Fluid Pressure

Fluid Pressure
It is a branch of Mathematics/Science which deals with the conditions of equilibrium of masses of fluids or of solids in contact with fluids at rest.


Fluid: A fluid is a substance which require some support to maintain its shape. Also fluids are substances which flow or are capable of flowing. Thus, a fluid is a collection of material particles so situated in contact with each other as to form a continuous mass, and such that the application of the slightest possible force to any one of them is sufficient to displace it from it from its position relative to the rest. That part of Statics, where a fluid appears as the principal means of transmission of force, is termed Hydrostatics. Fluids are of two kinds: Liquids and Gases.

Liquid: A liquid is a fluid which is more or less incompressible and it requires some external support to maintain its shape. Its volume is the same whatever be the shape of the vessel containing it. For example, water is a liquid, because whenever it be poured from one vessel into another of different shape, its volume does not change but it takes the form of the new vessel.

Gas: A gas is a fluid which is compressible and a given portion of it can be made to expand indefinitely by increasing sufficiently the shape to which it has access.
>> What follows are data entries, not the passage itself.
Below is a small trained network, with its code and all its weights. Each question gives an input and a class and asks what happens when units are switched off, that is, made to give their printed mean instead of their output.

import numpy as np


def w(rows, s, z=0):
    codes = np.array(rows[::2]) - 128.0
    scale = np.full(codes.shape[1], s)
    scale[-1] = z or s
    return codes * scale


def norm(h):
    return h / np.sqrt((h * h).mean(-1, keepdims=True) + 1e-5)


def f(y):
    return y / 2 * (1 + np.tanh(0.7978845608 * (y + 0.044715 * y**3)))


def log_softmax(a):
    a = a - a.max(-1, keepdims=True)
    return a - np.log(np.exp(a).sum(-1, keepdims=True))


def net(x, mask):
    res = np.array(x, float).reshape(1, 2) / 4 @ E
    u = 0
    for l in range(3):
        y = f(norm(res) @ A[l][:, :-1].T + A[l][:, -1])
        res = res + np.where(mask[u : u + 5], y, B[l][:, -1]) @ B[l][:, :-1]
        u += 5
    return log_softmax(norm(res)[-1] @ U[:, :-1].T + U[:, -1])


A, B = {}, {}
E = w([
[250,92,140,114,98,117],'x0',
[93,206,62,62,77,106],'x1',
],0.0016)
A[0] = w([
[252,125,123,64,47,96,72],'L0N0',
[110,37,184,177,177,167,77],'L0N1',
[10,166,116,114,150,181,138],'L0N2',
[37,144,83,108,185,137,83],'L0N3',
[226,105,108,44,39,43,3],'L0N4',
],0.0032,0.0026)
B[0] = w([
[209,93,55,32,188,79,250],'L0N0',
[202,120,214,178,69,183,177],'L0N1',
[160,184,48,116,206,116,240],'L0N2',
[118,210,59,85,183,96,168],'L0N3',
[253,63,152,17,148,64,205],'L0N4',
],0.0031,0.0017)
A[1] = w([
[182,38,221,189,71,171,56],'L1N0',
[161,77,186,195,86,157,44],'L1N1',
[120,66,199,207,1,180,1],'L1N2',
[85,112,138,200,194,189,123],'L1N3',
[69,191,55,56,80,90,146],'L1N4',
],0.0044,0.0019)
B[1] = w([
[4,135,156,111,64,117,231],'L1N0',
[39,115,152,163,74,177,166],'L1N1',
[61,46,215,101,54,106,169],'L1N2',
[222,116,84,138,146,180,177],'L1N3',
[29,149,227,238,109,145,252],'L1N4',
],0.0032,0.0027)
A[2] = w([
[197,181,75,121,231,101,81],'L2N0',
[56,199,126,179,189,114,6],'L2N1',
[227,75,77,50,106,43,88],'L2N2',
[37,254,79,178,166,91,51],'L2N3',
[75,132,116,236,167,197,108],'L2N4',
],0.0041,0.0024)
B[2] = w([
[70,66,205,134,38,127,178],'L2N0',
[93,160,101,24,95,86,179],'L2N1',
[230,77,82,112,201,64,239],'L2N2',
[2,191,126,37,193,44,252],'L2N3',
[185,198,52,118,135,96,206],'L2N4',
],0.004,0.003)
U = w([
[197,185,31,252,182,244,2],'0',
[16,232,47,56,209,34,210],'1',
[253,61,52,52,204,27,204],'2',
[52,32,195,197,36,191,155],'3',
],0.0045,0.003)

Each question gives the input, the list of numbers given to net, and the class t.
The units are the neurons (one row each of A and B). Each row of codes is followed by its name. A weight is (code - 128) times the scale printed after its matrix; where a second scale follows, it is the last column's (A, B and U).
mask holds one flag per neuron, layer by layer. A switched-off neuron (its flag False) gives its mean, the last column of its row in B, instead of its output. The means were averaged over made-up inputs and are rounded, as every weight is.
A unit's drop is (log p(t) with every unit on - log p(t) with that unit switched off) / (log p(t) with every unit on - log p(t) with every unit switched off).
The circuit of an input: a set's keep is (log p(t) with only the set's units on - log p(t) with every unit switched off) / (log p(t) with every unit on - log p(t) with every unit switched off). Starting from the 12 units with the biggest drops (on a tie, the unit counted first), units are removed one at a time, each time the one whose removal leaves the highest keep (on an exact tie, the one counted first), for as long as the keep stays at least 0.8.
circuit, biggest first: the units of the circuit, biggest drop first
unit that matters most: the unit with the biggest drop
k most important neurons: the k neurons with the biggest drops, biggest first
k most important neurons of layer l: the k neurons of layer l with the biggest drops, biggest first
drop of u: that unit's drop, to one decimal
input [-7,-5], class 0: circuit, biggest first : L1N3; L0N1; L2N3
input [3,8], class 2: 2 most important neurons : L0N4; L0N0
input [-5,-8], class 3: unit that matters most : L0N1
input [3,6], class 2: circuit, biggest first : L0N4; L2N3
input [-5,-3], class 0: 2 most important neurons of layer 0 : L0N1; L0N0
input [-1,-1], class 0: 4 most important neurons of layer 0 : L0N2; L0N0; L0N3; L0N1
input [-8,-5], class 0: 2 most important neurons : L1N3; L0N1
input [-4,-3], class 0: 4 most important neurons : L1N3; L0N1; L0N0; L0N4
input [-5,-4], class 0: 2 most important neurons of layer 0 : L0N0; L0N4
input [-6,-8], class 3: 3 most important neurons of layer 1 : L1N2; L1N0; L1N1
input [-2,-3], class 3: 2 most important neurons : L0N1; L1N2
input [-6,-7], class 0: 3 most important neurons of layer 2 : L2N4; L2N0; L2N3
input [1,3], class 2: 3 most important neurons : L0N4; L2N2; L1N0
input [7,-7], class 3: most important neuron : L1N0
input [-6,-6], class 0: drop of L2N3 : 0.1
input [2,5], class 2: drop of L0N4 : 1.7
input [-8,-7], class 0: drop of L1N3 : 0.6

Neither volume nor the shape of a given portion of a gas is fixed.



                       Centre of Pressure

If a plane area be immersed in a liquid. Pressure at any point is normal to the plane surface and it is proportional to the depth of the element below the free surface of the liquid. The totality of all these pressures on one side of the plane area will constitute a system of like parallel forces. The magnitude of the resultant of these like parallel forces is called the “resultant fluid thrust”. Its magnitude is the arithmetic sum of all the parallel forces. That point where the resultant of like parallel forces is called the “centre of pressure”.

Definition: The centre of pressure (C.P) of a plane area immersed in a fluid is that point of the plane area at which the resultant thrust of the fluid on one side of the plane area acts.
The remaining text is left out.